The forum non conveniens doctrine is a “flexible concept” which recognizes that a court has “a residual power to decline to exercise its jurisdiction in appropriate, but limited, circumstances in order to assure fairness to the parties and the efficient resolution of the dispute”. There are at least six factors relevant to forum non conveniens identified by the Supreme Court (Van Breda, para. 105):
- the comparative convenience and expense for the parties to the proceeding and for their witnesses, in litigating in the court or in any alternative forum;
- the law to be applied to issues in the proceeding;
- the desirability of avoiding multiplicity of legal proceedings;
- the desirability of avoiding conflicting decisions in different courts;
- the enforcement of an eventual judgment; and
- the fair and efficient working of the Canadian legal system as a whole. [s. 11(2)]

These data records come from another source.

Each row of a before or after table is a point. The points were changed in one or more steps. Then noise was added and the rows were shuffled. The steps act on columns, c1 being the first. What was done? A step turns or swaps two columns, mirrors them in a line or flattens them onto one, adds a multiple of one to another, or multiplies or shifts one. Angles are multiples of 10 degrees, from the lower column toward the higher: turns from -170 to 170, lines from 10 to 170 but not 90. Use the fewest steps. Two steps may share a column if one is a turn and the other turns, adds or multiplies; they go together, in the order done. Otherwise the lowest column goes first.

Before (12 x 2)
[[-16  33]
 [ 42  35]
 [-23 -30]
 [  2  -4]
 [-37 -24]
 [ 21  15]
 [-36 -15]
 [-39  31]
 [-15 -28]
 [ 41 -42]
 [ 42  -4]
 [ 16 -17]]
After (12 x 2)
[[-27 -16]
 [ 35  41]
 [-17  18]
 [ 33 -38]
 [-29 -21]
 [ 34 -19]
 [-14 -35]
 [-42  40]
 [ 16  21]
 [ -6  -1]
 [-23 -38]
 [ -3  40]]
Steps: swap c1 and c2

Before (8 x 4)
[[ 30   5  27   5]
 [ 27  13 -22  -1]
 [ 32  -7  41 -23]
 [ 27  10  -4 -12]
 [ 14 -42  34 -15]
 [ 21  -4  37  15]
 [-38  12  33  -7]
 [-65  -2  21 -13]]
After (8 x 4)
[[-24 -47  41  27]
 [-25  36 -20   5]
 [-18 -41  33 -16]
 [ 66 -26  24   1]
 [ 40 -24  33   1]
 [ -9 -78  35  17]
 [-31 -23  25  -5]
 [-26  11  -5  14]]
Steps: turn c1 and c4 by 170 degrees; add -1 times c3 to c2

Before (13 x 6)
[[ 78   5 -54  17 -11   1]
 [ 38  -3  -7  38 -11  24]
 [ 30 -20  63  18 -11  -5]
 [ 33 -42  12 -25 -20  -2]
 [ 44 -33  -7 -31  30 -31]
 [ 24 -55 -21  23 -19 -11]
 [ 38  31   0  39 -35  41]
 [  1 -50  42 -35  -8  -7]
 [ 11 -42  13  45  -5   9]
 [  2  35   3   3 -31  46]
 [ 38   7  12  37 -28  -8]
 [ 21 -40   2  16 -16 -45]
 [-13 -26 -43  25 -34  -9]]
After (13 x 6)
[[-23  -2   0 -49  24  12]
 [ 21 -17   3 -19  -8  34]
 [-22 -30   6 -27  -5  10]
 [  5 -43   8 -46   9   5]
 [-22   5   0 -48  -8  28]
 [-66  15  -3 -43   0  11]
 [-15 -39   7 -21 -46  16]
 [ -1  34  -5  -4  46  30]
 [-39 -42   7  12  -2  21]
 [-52 -31   5  15 -31 -30]
 [-12 -57   9  32  -6   9]
 [-23  31  -4 -49  41  36]
 [-15 -50   8 -30 -12  18]]
Steps: turn c1 and c4 by -160 degrees; flatten c2 and c3 onto the line at 170 degrees; turn c5 and c6 by -90 degrees

Before (12 x 9)
[[  18   -9  -25  -51   19  -21   57   10  -32]
 [ -35  -17   -1    7   12  -28  -20   -3  -26]
 [ -24   12   -5   29 -121  -11  -30  -38   17]
 [ -22   27   -4  -61   21  -20   23  -17  -81]
 [  -1   12   16   21   19  -16    1  -10   23]
 [ -18  -10    1   -7    2   17  -32   -7   20]
 [ -26   -7  -30   -1  -11    6   10  -41  -19]
 [ -23   16  -28   10  -47  -15  -35    1   11]
 [ -22    4   -1   22    9   30   -2   12  -20]
 [ -35   17  -19   10   10    3    7   -4   30]
 [  -4    7   -3   11    3   16  -17  -25   18]
 [  34   22  -28   26   21  -41  -33    1    5]]
After (12 x 9)
[[ -22  -26    0  -62  -58  -33   -4  -19  -83]
 [  -4  -12   17   19   43   -8  -12   -4   26]
 [ -25   -2   -7   21  -11   14   24   13  -20]
 [ -35  -16  -14   10   38   -7    8  -13   32]
 [ -38   20   -3    6  -14    9  -38   -2  -23]
 [ -26  -12   10   32 -101   27  -28  -35   17]
 [  37  -20  -28   29   25   17  -55  -12    4]
 [  -4   -7    8   11   19   26    3  -25   18]
 [ -25    8  -12    0  -32   -9   13  -50  -21]
 [  15   12  -27  -50  -14  -77   20    2  -33]
 [ -17   11    4   -8   21   45   -9   -5   20]
 [ -22  -17  -27   12  -35   32  -40   -8   11]]
Steps: multiply c2 by -1; turn c3 and c8 by 20 degrees; add 1 times c9 to c5; multiply c7 by 1.3; turn c6 and c7 by 60 degrees

Before (11 x 12)
[[ -47   -5   -1   51  -15   -4   43   21  -11    6   -3   -3]
 [  13   28    9   13  -29  -58    6   42  -15   11  -36    9]
 [  -7   -8   49    2    6  -31   19   -3   22    6   18   -5]
 [ -18  -17   41   30    5    4  -26   26  -43  -19  -28   22]
 [  12  -14  -12   19    8  -29   21  -10   -2  -44   -9  -19]
 [  -6   23    6    2   15   -6   23  -22   22   41   39    9]
 [  -9   -6   -7    3   13   24   34   -8   47    4   52   53]
 [ -30    4   35   -5   -7   39   15  -13   -6   -6  -43   11]
 [-120   41   17   28   25  -35   13    2   -6  -47   34    6]
 [ -26   48  -13   -2  -40  -10  -32   -8   32  -34  -13  -14]
 [ -10   12   37   34  -21   13    6  -53  -18  -13  -14   26]]
After (11 x 12)
[[  11  -13   32   27    4   12  -89    6  -45  -20  -29  -27]
 [ -11  -27  -35   19    8  -21   19  -30   -2  -43  -10   23]
 [  15   -4   15   12  -30  -65  -16   21  -14   10  -37    6]
 [   4   17   27    2   15  -18   56  -43   22   40   39  -10]
 [ -25   -7    3   51  -14   -1   26    0   -9    6   -3  -41]
 [  17   18   31   36  -22    4  -21  -75  -18  -14  -14  -21]
 [ -55   18   -4   28   25  -51    4  -17   -6  -48   34 -108]
 [  -8  -24   50    2    6  -23   52  -24   22    6   18   -4]
 [ -25   38  -30   -3  -39  -33   17  -28   31  -33  -12  -14]
 [  41    7   -5    2   14   23  104  -27   47    3   51  -33]
 [  -5   24   30   -5   -7   33    8  -32   -7   -6  -42  -31]]
Steps: mirror c1 and c12 in the line at 30 degrees; turn c2 and c6 by -30 degrees; add 0.5 times c10 to c3; add 1.5 times c9 to c7; shift c8 by -20

Before (11 x 18)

Global’s position is that Thailand is clearly the more appropriate forum, submitting that five of the six factors weigh heavily in favour of Thailand. Global notes that witnesses who can address issues such as what was communicated about road safety to Nora and Marija, what occurred during the job placement and acceptance process in Thailand, the use of the scooter by Nora, who provided scooters, how the accident occurred, and the alleged inadequacy of medical care and timeliness of the proposed provision of insurance information, are in Thailand. Many of these witnesses will not speak English and interpreters will be required. Global also submits that the applicable law is Thailand, but this is based on its position that the appropriate contracts are those involving XploreAsia, Matthew English and Education Guide. Global also says that the desire to avoid a multiplicity of proceedings and conflicting decisions, and ease of enforcement of any judgment, favours Thailand as well.
The plaintiffs’ approach forum non conveniens very differently. The action is against Global, a Canadian company active in Ontario which made representations to the plaintiffs in Ontario. The representatives of Global are based in British Columbia, speak English, and can easily travel to Ontario. Under the contract, Canadian law applies and, if this matter is to be tried in Ontario, it would be appropriate to apply Ontario law based on the contract and the principle of lex loci delicti. The plaintiffs argue that it would be unfair to have to bring a proceeding in Thailand against Global when both parties are in Canada; indeed, Global’s position that its “Destination Office” is run by XploreAsia, not Global, which has no employees in Thailand. This undermines the argument of a connection to Thailand by Global and suggests any enforcement proceeding would need to be brought in Canada, or elsewhere, but certainly not in Thailand.
Based on the evidence Justice Schabas determined that Global has not met the burden of demonstrating that Thailand is a clearly more convenient or appropriate jurisdiction for this action.